AMENDED AND RESTATED INVESTORS’ RIGHTS AGREEMENT
THIS AMENDED AND RESTATED INVESTORS’ RIGHTS AGREEMENT (as may be amended, restated, supplemented or modified from time to time in accordance herewith, this “Agreement”), is made as of the 6th day of April, 2022, by and among Dianthus Therapeutics, Inc., a Delaware corporation (the “Company”), each of the investors listed on Schedule A hereto, each of which is referred to in this Agreement as an “Investor”, and each of the stockholders listed on Schedule B hereto, each of whom is referred to herein as a “Key Holder”.
RECITALS
WHEREAS, the Company and certain of the Investors are parties to that certain Series A Preferred Stock Purchase Agreement of even date herewith (the “Purchase Agreement”);
WHEREAS, the Company and certain of the Investors (the “Existing Investors”) are parties to that certain Amended and Restated Investors’ Rights Agreement dated May 26, 2021 (the “Prior Agreement”);
WHEREAS, the Company and the Investors, including those party to the Prior Agreement, desire to amend and restate the Prior Agreement in its entirety and to accept the rights created pursuant to this Agreement in lieu of the rights granted to them under the Prior Agreement;
WHEREAS, the Existing Investors are holders of a majority of the Registrable Securities (as defined in the Prior Agreement) of the Company, and desire to amend and restate the Prior Agreement in its entirety to accept the rights created pursuant to this Agreement in lieu of the rights granted to them under the Prior Agreement; and
WHEREAS, in order to induce certain Investors to invest funds in the Company pursuant to the Purchase Agreement, the Investors and the Company hereby agree that this Agreement shall govern the rights of the Investors to cause the Company to register shares of Common Stock issuable to the Investors, to receive certain information from the Company, and to participate in future equity offerings by the Company, and shall govern certain other matters as set forth in this Agreement.
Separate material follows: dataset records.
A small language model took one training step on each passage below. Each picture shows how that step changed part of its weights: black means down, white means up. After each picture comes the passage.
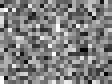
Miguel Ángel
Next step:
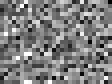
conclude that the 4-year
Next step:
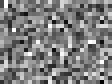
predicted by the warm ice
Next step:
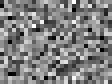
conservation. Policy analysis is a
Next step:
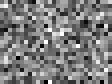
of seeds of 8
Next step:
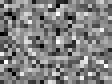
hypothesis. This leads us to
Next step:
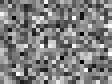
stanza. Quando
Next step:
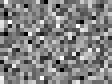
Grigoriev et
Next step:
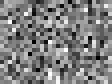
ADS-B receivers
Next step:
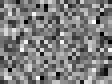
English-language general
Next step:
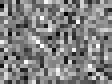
plasticized with a significant fraction
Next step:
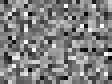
orientifold plane, and
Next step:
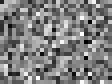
otherwise emerged in the beginning
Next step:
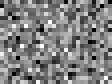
COVID-19 related
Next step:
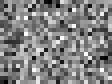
bo'lishiga olib
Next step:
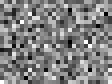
даних або
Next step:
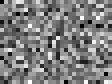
first, and then passed out
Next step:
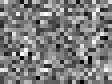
started developing mentoring
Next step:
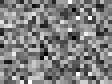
the Revolution" (author's
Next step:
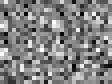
localització de les
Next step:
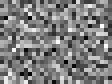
antipodal identification, and
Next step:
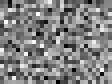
4. This variation is shifted
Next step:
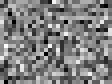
A., Ullah,
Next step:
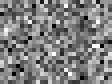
“el movimiento forzado
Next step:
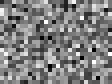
band gap. We have set
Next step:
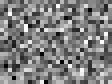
it is favourable or
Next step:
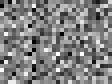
Here, A - predicted tumour
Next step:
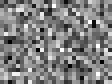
partons were produced from fits
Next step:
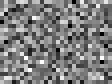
known. Comparing the energies
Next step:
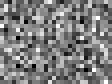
trained model for evaluating the
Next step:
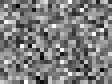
the I/V line through an
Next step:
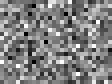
of endocrine diseases
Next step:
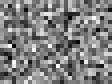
provided confirmation to some hypotheses
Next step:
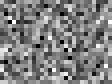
Liviu Rusu,
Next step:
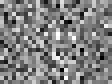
Sánchez exaltado
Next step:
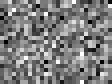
attach a 3-group to
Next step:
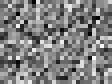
uma operação idêntica
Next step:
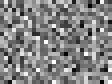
imkoniyatiga ega
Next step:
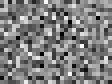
nodes mean that the main pathway
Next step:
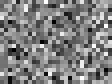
treatment, with the ultimate
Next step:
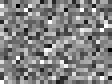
at very low temperatures, where comparison
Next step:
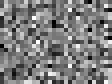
matrixes, the use of
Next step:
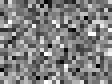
59 Full Safe
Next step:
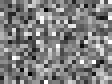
CD 4+ cell counts were

NOW, THEREFORE, the parties hereby agree to amend and restate the Prior Agreement in its entirety as set forth herein, and the parties hereto further agree as follows:
1. Definitions. For purposes of this Agreement:
1.1 “5AM Ventures” means 5AM Ventures VII L.P. and 5AM Opportunities II, L.P.
1.2 “Affiliate” means, with respect to any specified Person, any other Person who, directly or indirectly, controls, is controlled by, or is under common control with such Person, including without limitation any general partner, managing member, officer, director or trustee of such Person, or any venture capital fund, registered investment company or other investment fund now or hereafter existing that is controlled by one or more general partners, managing members or investment adviser of, or shares the same management company or investment adviser with, such Person.